[Stored items]
- Opening Delimiter -

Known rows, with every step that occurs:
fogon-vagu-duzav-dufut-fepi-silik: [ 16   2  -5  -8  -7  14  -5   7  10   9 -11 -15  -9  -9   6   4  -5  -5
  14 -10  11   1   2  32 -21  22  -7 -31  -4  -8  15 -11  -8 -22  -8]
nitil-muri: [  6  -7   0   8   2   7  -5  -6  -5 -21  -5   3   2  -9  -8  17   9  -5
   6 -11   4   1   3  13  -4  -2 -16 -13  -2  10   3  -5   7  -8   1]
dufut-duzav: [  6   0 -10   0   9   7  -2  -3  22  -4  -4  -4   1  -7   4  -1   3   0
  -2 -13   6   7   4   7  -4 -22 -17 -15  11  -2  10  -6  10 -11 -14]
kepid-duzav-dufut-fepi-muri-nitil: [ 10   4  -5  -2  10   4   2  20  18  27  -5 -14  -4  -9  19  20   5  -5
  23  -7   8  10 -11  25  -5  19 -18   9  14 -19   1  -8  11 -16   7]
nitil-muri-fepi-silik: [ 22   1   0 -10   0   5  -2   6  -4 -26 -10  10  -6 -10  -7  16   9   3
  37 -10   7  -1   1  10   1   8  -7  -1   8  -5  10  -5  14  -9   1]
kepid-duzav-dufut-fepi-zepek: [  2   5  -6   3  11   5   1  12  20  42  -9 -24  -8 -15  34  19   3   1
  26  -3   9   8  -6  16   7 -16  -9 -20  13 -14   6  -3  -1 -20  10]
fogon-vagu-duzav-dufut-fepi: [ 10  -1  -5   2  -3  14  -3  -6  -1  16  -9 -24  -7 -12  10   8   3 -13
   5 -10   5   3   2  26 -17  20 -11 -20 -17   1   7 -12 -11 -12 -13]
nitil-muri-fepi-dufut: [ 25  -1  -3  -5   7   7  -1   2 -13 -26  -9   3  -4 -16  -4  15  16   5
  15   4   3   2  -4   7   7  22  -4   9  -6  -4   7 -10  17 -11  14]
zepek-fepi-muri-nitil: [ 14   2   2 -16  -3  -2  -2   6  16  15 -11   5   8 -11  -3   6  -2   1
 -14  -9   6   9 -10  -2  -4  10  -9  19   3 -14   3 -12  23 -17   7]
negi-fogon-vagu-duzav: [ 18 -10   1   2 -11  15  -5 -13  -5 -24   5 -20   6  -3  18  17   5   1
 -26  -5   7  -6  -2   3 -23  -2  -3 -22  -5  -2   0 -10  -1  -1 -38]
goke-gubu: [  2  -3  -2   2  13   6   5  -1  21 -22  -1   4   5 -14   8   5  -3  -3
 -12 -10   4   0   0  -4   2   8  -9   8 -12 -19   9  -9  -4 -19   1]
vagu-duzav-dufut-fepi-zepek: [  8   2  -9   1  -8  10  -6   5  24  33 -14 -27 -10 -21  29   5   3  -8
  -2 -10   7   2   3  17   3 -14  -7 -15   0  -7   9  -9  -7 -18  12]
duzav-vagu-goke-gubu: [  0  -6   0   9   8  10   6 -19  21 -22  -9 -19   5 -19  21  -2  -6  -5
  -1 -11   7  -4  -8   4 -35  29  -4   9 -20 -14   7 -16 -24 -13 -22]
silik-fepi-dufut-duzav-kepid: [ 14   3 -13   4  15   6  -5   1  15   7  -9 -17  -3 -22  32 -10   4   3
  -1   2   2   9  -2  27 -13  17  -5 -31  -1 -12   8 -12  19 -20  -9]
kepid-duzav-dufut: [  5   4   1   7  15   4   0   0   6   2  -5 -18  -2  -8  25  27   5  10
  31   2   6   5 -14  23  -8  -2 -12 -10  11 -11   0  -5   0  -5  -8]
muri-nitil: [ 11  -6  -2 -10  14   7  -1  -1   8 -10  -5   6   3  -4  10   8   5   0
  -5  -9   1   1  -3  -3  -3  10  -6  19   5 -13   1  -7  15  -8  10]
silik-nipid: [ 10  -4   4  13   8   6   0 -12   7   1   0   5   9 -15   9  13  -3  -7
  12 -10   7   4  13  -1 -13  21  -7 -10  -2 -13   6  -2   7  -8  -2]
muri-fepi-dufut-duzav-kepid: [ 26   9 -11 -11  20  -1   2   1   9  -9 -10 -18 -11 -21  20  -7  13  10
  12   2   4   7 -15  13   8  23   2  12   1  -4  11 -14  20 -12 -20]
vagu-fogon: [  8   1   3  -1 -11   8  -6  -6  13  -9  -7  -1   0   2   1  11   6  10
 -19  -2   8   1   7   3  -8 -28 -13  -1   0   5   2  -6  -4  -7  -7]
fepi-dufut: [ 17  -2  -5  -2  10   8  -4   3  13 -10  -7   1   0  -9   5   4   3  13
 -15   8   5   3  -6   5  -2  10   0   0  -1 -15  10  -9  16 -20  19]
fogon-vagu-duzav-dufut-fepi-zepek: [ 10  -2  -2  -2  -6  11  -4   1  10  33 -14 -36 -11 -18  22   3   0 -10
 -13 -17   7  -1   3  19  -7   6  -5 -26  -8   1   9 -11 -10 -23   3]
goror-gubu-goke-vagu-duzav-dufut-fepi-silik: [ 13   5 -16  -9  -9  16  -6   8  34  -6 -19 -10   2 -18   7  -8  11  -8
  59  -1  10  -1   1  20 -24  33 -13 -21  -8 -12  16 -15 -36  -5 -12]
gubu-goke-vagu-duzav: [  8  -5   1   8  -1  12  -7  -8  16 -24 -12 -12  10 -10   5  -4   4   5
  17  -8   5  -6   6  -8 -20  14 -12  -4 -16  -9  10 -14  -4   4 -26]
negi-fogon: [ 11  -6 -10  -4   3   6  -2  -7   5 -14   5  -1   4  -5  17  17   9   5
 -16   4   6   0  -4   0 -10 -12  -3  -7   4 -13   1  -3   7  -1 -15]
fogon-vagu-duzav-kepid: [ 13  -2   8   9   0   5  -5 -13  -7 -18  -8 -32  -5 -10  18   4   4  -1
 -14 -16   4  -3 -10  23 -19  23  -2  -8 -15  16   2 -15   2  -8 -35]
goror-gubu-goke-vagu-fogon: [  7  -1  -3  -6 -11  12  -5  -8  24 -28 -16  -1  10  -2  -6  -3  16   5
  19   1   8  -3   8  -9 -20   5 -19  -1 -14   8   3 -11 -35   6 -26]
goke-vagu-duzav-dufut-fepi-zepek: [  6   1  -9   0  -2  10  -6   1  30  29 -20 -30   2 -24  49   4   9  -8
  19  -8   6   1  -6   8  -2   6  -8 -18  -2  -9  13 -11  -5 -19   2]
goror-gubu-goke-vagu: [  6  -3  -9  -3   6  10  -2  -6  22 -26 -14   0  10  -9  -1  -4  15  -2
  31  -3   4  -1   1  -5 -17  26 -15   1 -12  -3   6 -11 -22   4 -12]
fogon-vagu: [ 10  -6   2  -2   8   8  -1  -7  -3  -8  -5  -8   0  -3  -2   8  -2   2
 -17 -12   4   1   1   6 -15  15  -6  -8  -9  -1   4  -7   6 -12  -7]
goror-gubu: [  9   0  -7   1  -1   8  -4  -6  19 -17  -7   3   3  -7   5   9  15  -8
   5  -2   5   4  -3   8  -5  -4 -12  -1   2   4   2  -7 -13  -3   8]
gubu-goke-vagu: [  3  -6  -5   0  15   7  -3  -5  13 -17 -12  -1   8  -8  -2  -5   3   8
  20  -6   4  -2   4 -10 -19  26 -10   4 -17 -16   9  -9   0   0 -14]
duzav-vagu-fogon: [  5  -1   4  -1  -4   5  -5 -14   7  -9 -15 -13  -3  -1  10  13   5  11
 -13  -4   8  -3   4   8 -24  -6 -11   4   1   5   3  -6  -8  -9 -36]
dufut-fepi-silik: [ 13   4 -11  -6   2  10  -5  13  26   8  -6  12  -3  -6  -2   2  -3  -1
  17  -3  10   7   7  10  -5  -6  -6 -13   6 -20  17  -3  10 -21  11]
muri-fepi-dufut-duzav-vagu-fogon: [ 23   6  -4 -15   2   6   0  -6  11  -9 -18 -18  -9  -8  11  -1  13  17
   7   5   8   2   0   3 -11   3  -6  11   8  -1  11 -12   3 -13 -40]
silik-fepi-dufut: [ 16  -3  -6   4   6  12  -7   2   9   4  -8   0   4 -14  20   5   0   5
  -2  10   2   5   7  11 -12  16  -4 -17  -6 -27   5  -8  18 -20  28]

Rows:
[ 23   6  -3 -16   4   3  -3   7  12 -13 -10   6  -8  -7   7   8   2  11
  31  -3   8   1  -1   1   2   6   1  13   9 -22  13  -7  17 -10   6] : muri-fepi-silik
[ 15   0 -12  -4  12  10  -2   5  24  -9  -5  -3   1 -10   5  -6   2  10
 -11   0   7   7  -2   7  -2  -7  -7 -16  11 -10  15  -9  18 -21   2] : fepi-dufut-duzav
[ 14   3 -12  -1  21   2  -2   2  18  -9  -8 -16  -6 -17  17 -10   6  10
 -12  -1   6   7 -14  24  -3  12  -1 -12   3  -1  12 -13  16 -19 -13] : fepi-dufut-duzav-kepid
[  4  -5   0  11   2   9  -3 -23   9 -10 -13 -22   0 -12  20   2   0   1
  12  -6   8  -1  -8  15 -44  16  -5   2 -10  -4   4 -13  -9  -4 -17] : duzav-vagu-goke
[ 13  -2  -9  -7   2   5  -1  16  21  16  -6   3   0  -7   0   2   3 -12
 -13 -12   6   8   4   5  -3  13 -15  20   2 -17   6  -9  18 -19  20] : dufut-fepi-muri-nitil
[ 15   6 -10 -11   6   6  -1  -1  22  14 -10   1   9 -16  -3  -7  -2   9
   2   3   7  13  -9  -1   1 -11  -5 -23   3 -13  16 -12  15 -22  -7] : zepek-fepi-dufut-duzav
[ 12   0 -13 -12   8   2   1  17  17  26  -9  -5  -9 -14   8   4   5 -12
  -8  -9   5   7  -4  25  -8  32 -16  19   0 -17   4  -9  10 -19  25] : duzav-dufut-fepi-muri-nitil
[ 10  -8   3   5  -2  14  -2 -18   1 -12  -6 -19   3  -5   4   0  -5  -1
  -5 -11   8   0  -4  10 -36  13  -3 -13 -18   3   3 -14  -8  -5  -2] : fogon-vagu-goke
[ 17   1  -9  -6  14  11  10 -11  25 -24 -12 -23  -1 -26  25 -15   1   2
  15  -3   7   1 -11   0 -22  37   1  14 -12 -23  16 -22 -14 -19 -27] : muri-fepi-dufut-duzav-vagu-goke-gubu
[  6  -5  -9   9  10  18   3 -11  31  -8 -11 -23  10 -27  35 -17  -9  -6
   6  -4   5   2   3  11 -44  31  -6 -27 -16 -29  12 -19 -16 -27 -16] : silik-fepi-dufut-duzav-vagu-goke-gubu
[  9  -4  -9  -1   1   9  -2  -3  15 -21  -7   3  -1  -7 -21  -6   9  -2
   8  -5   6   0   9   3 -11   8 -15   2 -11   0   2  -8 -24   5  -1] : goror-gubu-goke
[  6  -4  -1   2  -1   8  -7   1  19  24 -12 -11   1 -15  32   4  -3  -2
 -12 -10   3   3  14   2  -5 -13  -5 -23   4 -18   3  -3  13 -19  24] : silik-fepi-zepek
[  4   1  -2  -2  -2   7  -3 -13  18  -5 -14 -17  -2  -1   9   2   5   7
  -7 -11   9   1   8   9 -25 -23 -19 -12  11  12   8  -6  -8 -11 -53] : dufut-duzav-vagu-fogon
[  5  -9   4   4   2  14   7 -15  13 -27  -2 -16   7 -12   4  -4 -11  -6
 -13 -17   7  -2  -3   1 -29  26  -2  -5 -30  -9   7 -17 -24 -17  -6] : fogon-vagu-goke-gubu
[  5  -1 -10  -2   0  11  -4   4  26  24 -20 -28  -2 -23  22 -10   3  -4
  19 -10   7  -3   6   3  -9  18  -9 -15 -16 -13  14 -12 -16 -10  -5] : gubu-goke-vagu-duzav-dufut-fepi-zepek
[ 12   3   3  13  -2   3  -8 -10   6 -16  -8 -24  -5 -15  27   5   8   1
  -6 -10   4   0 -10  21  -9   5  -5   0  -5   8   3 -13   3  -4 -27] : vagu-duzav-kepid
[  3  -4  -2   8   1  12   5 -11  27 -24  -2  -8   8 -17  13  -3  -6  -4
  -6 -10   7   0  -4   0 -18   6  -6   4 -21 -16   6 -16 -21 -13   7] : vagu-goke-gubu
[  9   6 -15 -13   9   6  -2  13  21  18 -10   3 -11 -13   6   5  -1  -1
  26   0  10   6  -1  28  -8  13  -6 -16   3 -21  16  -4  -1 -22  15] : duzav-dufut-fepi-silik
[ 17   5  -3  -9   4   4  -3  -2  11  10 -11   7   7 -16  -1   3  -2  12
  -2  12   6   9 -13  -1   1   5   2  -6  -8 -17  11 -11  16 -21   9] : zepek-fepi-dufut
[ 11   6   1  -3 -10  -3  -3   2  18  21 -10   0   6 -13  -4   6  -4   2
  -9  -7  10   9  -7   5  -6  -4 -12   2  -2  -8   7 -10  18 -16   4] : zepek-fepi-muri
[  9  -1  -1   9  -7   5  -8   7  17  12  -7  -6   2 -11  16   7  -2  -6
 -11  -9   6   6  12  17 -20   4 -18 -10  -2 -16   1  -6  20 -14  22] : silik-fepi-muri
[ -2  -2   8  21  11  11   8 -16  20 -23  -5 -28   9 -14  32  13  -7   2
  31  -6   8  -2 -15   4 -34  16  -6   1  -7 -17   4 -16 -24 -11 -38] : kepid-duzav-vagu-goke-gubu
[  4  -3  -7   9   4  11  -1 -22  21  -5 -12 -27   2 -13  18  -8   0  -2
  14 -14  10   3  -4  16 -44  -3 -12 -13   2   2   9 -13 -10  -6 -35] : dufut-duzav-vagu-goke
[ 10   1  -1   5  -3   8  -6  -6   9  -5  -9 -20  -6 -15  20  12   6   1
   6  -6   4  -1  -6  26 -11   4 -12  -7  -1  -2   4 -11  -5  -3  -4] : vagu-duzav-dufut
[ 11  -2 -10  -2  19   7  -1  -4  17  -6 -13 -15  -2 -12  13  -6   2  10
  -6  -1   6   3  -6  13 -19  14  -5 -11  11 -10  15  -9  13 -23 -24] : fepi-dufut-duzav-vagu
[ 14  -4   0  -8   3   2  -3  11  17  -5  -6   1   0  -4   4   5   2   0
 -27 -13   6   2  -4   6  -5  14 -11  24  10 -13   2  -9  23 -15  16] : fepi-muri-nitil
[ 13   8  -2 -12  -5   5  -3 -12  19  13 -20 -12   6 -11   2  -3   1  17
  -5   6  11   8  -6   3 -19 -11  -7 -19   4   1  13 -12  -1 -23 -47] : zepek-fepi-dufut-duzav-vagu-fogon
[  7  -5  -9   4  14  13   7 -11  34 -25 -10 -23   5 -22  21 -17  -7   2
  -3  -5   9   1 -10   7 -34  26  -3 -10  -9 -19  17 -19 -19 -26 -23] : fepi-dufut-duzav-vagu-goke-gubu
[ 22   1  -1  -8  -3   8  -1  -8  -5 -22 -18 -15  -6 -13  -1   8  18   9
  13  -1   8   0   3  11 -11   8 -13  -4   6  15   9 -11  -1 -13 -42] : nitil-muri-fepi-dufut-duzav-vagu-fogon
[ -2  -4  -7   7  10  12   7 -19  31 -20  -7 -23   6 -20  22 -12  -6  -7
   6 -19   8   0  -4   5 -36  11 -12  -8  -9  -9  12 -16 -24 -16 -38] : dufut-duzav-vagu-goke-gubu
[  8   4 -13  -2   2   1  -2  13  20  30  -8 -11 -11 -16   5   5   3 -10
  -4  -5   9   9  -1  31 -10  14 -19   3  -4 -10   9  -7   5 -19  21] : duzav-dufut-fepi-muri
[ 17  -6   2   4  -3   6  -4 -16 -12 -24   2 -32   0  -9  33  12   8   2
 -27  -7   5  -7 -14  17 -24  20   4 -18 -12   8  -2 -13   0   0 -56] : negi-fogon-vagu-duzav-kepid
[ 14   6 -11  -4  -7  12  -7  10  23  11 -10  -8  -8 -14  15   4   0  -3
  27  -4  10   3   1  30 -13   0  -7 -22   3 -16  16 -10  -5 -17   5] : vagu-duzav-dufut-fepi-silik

- Closing Delimiter -

__PROBLEM DETAILS__:
Nothing but a number should be given for this: how many lines in the entries above contain "negi"?

__OUTPUT OF THE EXERCISE__:
3